Moxie made to help him but Jefferson stepped to an open bale with a pitchfork beside it and brought some hay to the horse. A goat watched before walking deeper into the tall weeds of the yard.
“There you go, Old Girl,” Jefferson said, wincing.
Then Jefferson asked Moxie if he’d like to see his place. Moxie said of course he would. Moxie untied the green sack from the saddle, and they crossed the yard and entered the schoolhouse.

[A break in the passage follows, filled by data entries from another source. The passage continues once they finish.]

Below is a small trained network, with its code and all its weights. Each question gives an input and a class and asks what happens when units are switched off, that is, made to give their printed mean instead of their output.

import numpy as np


def w(rows, s, z=0):
    codes = np.array(rows[::2]) - 128.0
    scale = np.full(codes.shape[1], s)
    scale[-1] = z or s
    return codes * scale


def norm(h):
    return h / np.sqrt((h * h).mean(-1, keepdims=True) + 1e-5)


def f(y):
    return np.maximum(y, 0)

The first word Moxie thought upon entering, before the words filth or disarray, was books. The schoolhouse was stuffed with them. Stacks of books from floor to mid-wall, shelves too high for Moxie to read the spines, certainly too high for Jefferson to get to now. Loose pages covered the floor like carpet and crunched beneath his dirty boots. Tabletops barely supported the weight of biblio-pyramids: towers from countertop to stone ceiling. Still, nothing matched the spectacle on the walls. Handwritten words covered the bricks, grease marks from a greasy hand. Words everywhere, some bigger than others, titles, chapter titles, footnotes, some sloping at the corners, finding room. Moxie bent to read a passage.
“Are these your words?” he asked.
Jefferson nodded. “That’s right, they are, Jimmy. Been writin’ my own book.”

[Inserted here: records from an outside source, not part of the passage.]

Below is a small trained network, with its code and all its weights. Each question gives an input and a class and asks what happens when units are switched off, that is, made to give their printed mean instead of their output.

import numpy as np


def w(rows, s, z=0):
    codes = np.array(rows[::2]) - 128.0
    scale = np.full(codes.shape[1], s)
    scale[-1] = z or s
    return codes * scale


def norm(h):
    return h / np.sqrt((h * h).mean(-1, keepdims=True) + 1e-5)


def f(y):
    return y / 2 * (1 + np.tanh(0.7978845608 * (y + 0.044715 * y**3)))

On the walls, Moxie thought.
Moxie smiled again. But Jefferson did not look good. For Moxie, this was hard to see, and yet the help he needed from Jefferson was not in the form of Jefferson’s person.
There was no separation of rooms in the house. It was one long rectangle where once a teacher lectured. A well-dressed small Trail-towner, Moxie imagined; a man or woman certainly no better read than Jefferson. A child’s desk remained from those days, and Moxie saw that Jefferson still used it: Papers were piled upon it, some written by Jefferson, some torn from other books. Difficult, long words were carved into the wood of it, too. A map of Ucatanani and Miskaloosa counties hung from the wall, and string connected town to town on the Trail.
With his trigger finger, Moxie followed the string from Mackatoon to Harrows.